Marie Louise Coleiro (MLP) highlighted and supported points of an article by Paul Pullicino in The Times last Monday entitled Meditation on the Mediation Bill, saying it showed how this bill fell far short of expectations.

While mediation was something positive, it, clearly, should not be imposed. The system in place at the Family Court, where mediation was compulsory, had created problems and raised costs.

Resorting to mediation in the Mediation Costs would also mean added costs for the parties in dispute. Would everyone afford these expenses? What would the tariffs be?

The bill did not limit the time within which mediation had to be concluded. This could mean that the mediation could take years and years.

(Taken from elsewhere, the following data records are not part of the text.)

Rows are points. Each copy is the shape, with its points in the same order, turned, moved and blurred by noise. Say if it was mirrored as well.
(in the rows, 128 means zero)

Shape (8 x 3):
[[161 121 131]
 [135 180 163]
 [142 162 145]
 [125  67 108]
 [ 73 108 129]
 [ 92  60 101]
 [119 148 163]
 [155  98 172]]
Copy 1 (8 x 3):
[[140  98 171]
 [122  90  97]
 [128  98 118]
 [106 141 218]
 [ 75 152 147]
 [ 83 171 211]
 [ 98  95 128]
 [114  61 171]]
Copy 1 is: mirrored
Copy 2:
[[157 123 117]
 [ 97 141  78]
 [117 137  98]
 [160  93 172]
 [ 93  90 158]
 [143  76 195]
 [110 115  95]
 [156  85  98]]
Copy 2 is: mirrored

Shape, 9 rows:
[[113 170 152 176]
 [182 118 109 133]
 [154  76 122 136]
 [212 167 171 112]
 [ 63 133 152 178]
 [155 149 145 138]
 [120  91 136 127]
 [178 147 123  98]
 [190 147 129  98]]
Copy 1, 9 rows:
[[123 129 136 189]
 [150  81  89 110]
 [120  69 117  90]
 [227  97 118 137]
 [ 72 133 166 171]
 [158 109 120 143]
 [110 104 143 100]
 [179 115  95 107]
 [193 109  96 108]]
Copy 1 is: only turned
Copy 2:
[[126 125 183  94]
 [174 143 120 158]
 [152 103 122 192]
 [135 215 130 148]
 [105  64 180  93]
 [130 154 144 121]
 [122  95 124 156]
 [151 150  90 142]
 [155 173  99 157]]
Copy 2 is: mirrored
Copy 3:
[[ 91 178 169 147]
 [161 139 119  95]
 [171 115 107 138]
 [157 134 203  61]
 [ 75 154 134 194]
 [132 141 161 112]
 [132 106 115 149]
 [137 120 141  66]
 [147 122 149  62]]
Copy 3 is: only turned
Copy 4 (9 x 4):
[[144 144 173 199]
 [139  84 182 113]
 [174  87 139 109]
 [151 135 247 112]
 [161 153 110 207]
 [147 129 188 143]
 [168 124 126 121]
 [123 123 196  97]
 [129 119 204  94]]
Copy 4 is: mirrored

Shape:
[[157 249 143 145 129 126]
 [153 105 117  97 140 143]
 [ 30 136 146 124 133  82]
 [106  93 138 161 104  97]
 [109 135 187 105 110 128]
 [150  83 136 176 111 124]
 [156 111 110  88 118 125]
 [128  85 122  81 156  72]
 [109  91 170 141 137 139]]
Copy 1:
[[ 78 190 138 212 137 112]
 [156 136 124  92 127 125]
 [113  49 110 154 161  38]
 [170  87 143 139  98  59]
 [100 120 162 113 128  59]
 [184 109 164 136  71  95]
 [163 154 114  93 127 101]
 [190 109 126  97 180  80]
 [136  81 172 107 108  91]]
Copy 1 is: only turned
Copy 2 (9 x 6):
[[ 79  99  99 164  48 116]
 [163 137 121  93 135 169]
 [108 132 166 100 173  48]
 [154 189 169 105 126  98]
 [134 111 188 120 123 130]
 [167 208 155 125 112 142]
 [170 133 122  75 114 158]
 [206 125 123  88 160 107]
 [147 163 179 133 154 141]]
Copy 2 is: mirrored
Copy 3, 9 rows:
[[186 167 224 132 126 113]
 [125  69 132  97 117 147]
 [ 75 176  92 143 156  87]
 [ 98 130  89 159 109 151]
 [ 79 127 169 130 111 124]
 [120  96 110 169 106 185]
 [135  87 130  83 107 145]
 [108  74  83 108 102  87]
 [ 83 100 137 162 140 149]]
Copy 3 is: only turned

Shape (14 x 9):
[[103 154 109 172 100 145 115 123 154]
 [116  79 151 136 122 168  87 138 146]
 [130 147 114 162 118 146 145 183 163]
 [123 153 111 119 137 132 167 116 158]
 [129 157 135 119 147 125  28 125 131]
 [232 168 117 119 168 117 157 151 156]
 [111 113 117 154 117 125 152 127 165]
 [108  87  99 148 114 132 116 128 135]
 [172 143 113 181 181 118 162 121 142]
 [249 130 158 117 110 114 150 151 150]
 [105 137 119 116 122 113 140 147 140]
 [138 130 109 146 135 162 124 125 110]
 [100 148 191 117 125 119 146 120 142]
 [100 166 128 156 118 115 147 182 113]]
Copy 1 (14 x 9):
[[ 99 135 123 103  81 112  98 141 147]
 [103 118 105 172  96 137 138 194 128]
 [119 136 157 135 124 132  65 145 152]
 [ 98 132 149 105 133 158 132 110 145]
 [134 174  54 156  80 145 125 126  91]
 [159 133 139 178 168 153 112  51 164]
 [ 89 123 139 113 135 116 121 153 148]
 [ 94  95 111 125 119 115 120 164 112]
 [105 137 161 161 144  94 124  74 135]
 [201 111 126 178 170 136 138 103 193]
 [118 137 134 102 139 152 117 147 118]
 [116 101 140 147  91 131 124 120 115]
 [128 179 149 113 120 150 173 162 139]
 [147 155 171 103 117 127  86 148 106]]
Copy 1 is: mirrored
Copy 2, 14 rows:
[[118 137 143 124  65 158 108 106 174]
 [140 110 119  93 118 111 150  68 172]
 [124  74 129 119  76 153 107 145 160]
 [126 136 115 110 110 144  65 147 152]
 [ 94 178 134  85 114 121 193 131 153]
 [170 121 108  91 140 168 119 231 155]
 [148 120 130 126  83 120  86 118 171]
 [136 129 115 152  99 113 121  94 166]
 [145 121 151 136 143 140  98 189 198]
 [232 111 121  80 128 168 137 193 127]
 [116 127 120 119  96 117  96 134 129]
 [124 127 128 133 136 162 125 118 165]
 [130 135 166  68 114 114  82 114 120]
 [ 99  91 166 136  88 139 108 143 120]]
Copy 2 is: mirrored
Copy 3 (14 x 9):
[[105 129 111 134 130 173  83 130 111]
 [108 107 151  83 145 149 127 171 154]
 [113 139 135 121 170 120  89 125  88]
 [122 120 130 140 142 136 138  78 103]
 [155 165 151 109  98 150  90 138 200]
 [205 157 144  86 139  84 124  70  78]
 [116  94 115 132 145 135 120 130 101]
 [108 112  96 117 141 137 134 157 135]
 [197 143 126 140 154 137 138 125  75]
 [182 129 151  42 101  72 124 105  66]
 [104 126 136 142 129 107 124 114 124]
 [124 160 122 105 140 153 146 133 115]
 [108 104 199 145 101 134 132 118 116]
 [ 97 167 147 162 132 109 101 139  93]]
Copy 3 is: mirrored
Copy 4 (14 x 9):
[[121 131 120 147 146 122 132  69 121]
 [157 116  96 139 161 142 111 144  88]
 [ 77 106 107 138 140 104 162 108 102]
 [104 113 144 119 119 153 154 101 155]
 [146 168  73 133 176 101  87 136 175]
 [ 90 141 155 122 125  97 203 178 192]
 [108  96 152 126 138 137 133  98 113]
 [148 103 131 109 157 124 128 109 101]
 [ 87 162 181 104 139 112 173 134 136]
 [123 107 167 173 101  69 177 204 162]
 [104  94 117  98 130 127 117 110 142]
 [146 147 115 105 119 119 150 114 119]
 [ 91 120 131 137  90 152  81 134 135]
 [ 73 118 108 100 103  87 122  93 112]]
Copy 4 is: only turned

The bill, Ms Coleiro said, was vague on the nature of mediation that could take place in the Mediation Centre. The bill only mentioned domestic and international mediation.

Since the Employment and Industrial Relations Act already provided for the voluntary settlement of disputes which law would prevail once the mediation law came into force?

As regards to international mediation, what did it actually mean? Would this mean that the local mediation centre would be marketed internationally?

Nationalist MP Michael Asciak underlined the need for a campaign to encourage people to use mediation.

Lawyers, he said, might look at this bill as something that would reduce their work load. But the lawyer would not be excluded from the mediation process because it would be beneficial for the party involved in the case to bring along his lawyer.

Dr Asciak also underlined the need for properly trained mediators.

Mediators should never be put in a situation, as often happened in the family courts, where they had to appear in court to testify against one or the other party involved. This situation had in fact led to some mediators refusing to actually mediate in family cases. A mediator should not be forced to reveal the information heard during the mediation process.

Dr Asciak concluded by saying that there should be written confirmation of what was agreed between the parties through mediation and this agreement should be registered in the law courts.

Nationalist MP Fredrick Azzopardi said the bill sought to reduce the cases backlog at the courts by providing alternative means of dispute resolution. The parties would be able to come to a settlement of disputes rather than depend on a court judgment. This would thus reduce friction.

Nationalist MP Franco Galea said mediation should be useful to small enterprises since it would avoid lengthy court proceedings. It would also avoid the tension one usually associated with court proceedings. The government should invest in an information campaign about the Mediation Centre.

Joe Cassar (PN) said mediation would be less costly than going to court, and successful outcome would also save time. People going for mediation would also avoid the trauma many often suffered when they went to court.

Mediation was absolutely necessary in the Family Court, if not for the sake of the couple, for the sake of children. That was one of the main reasons why in the family court it was necessary to have mandatory mediation.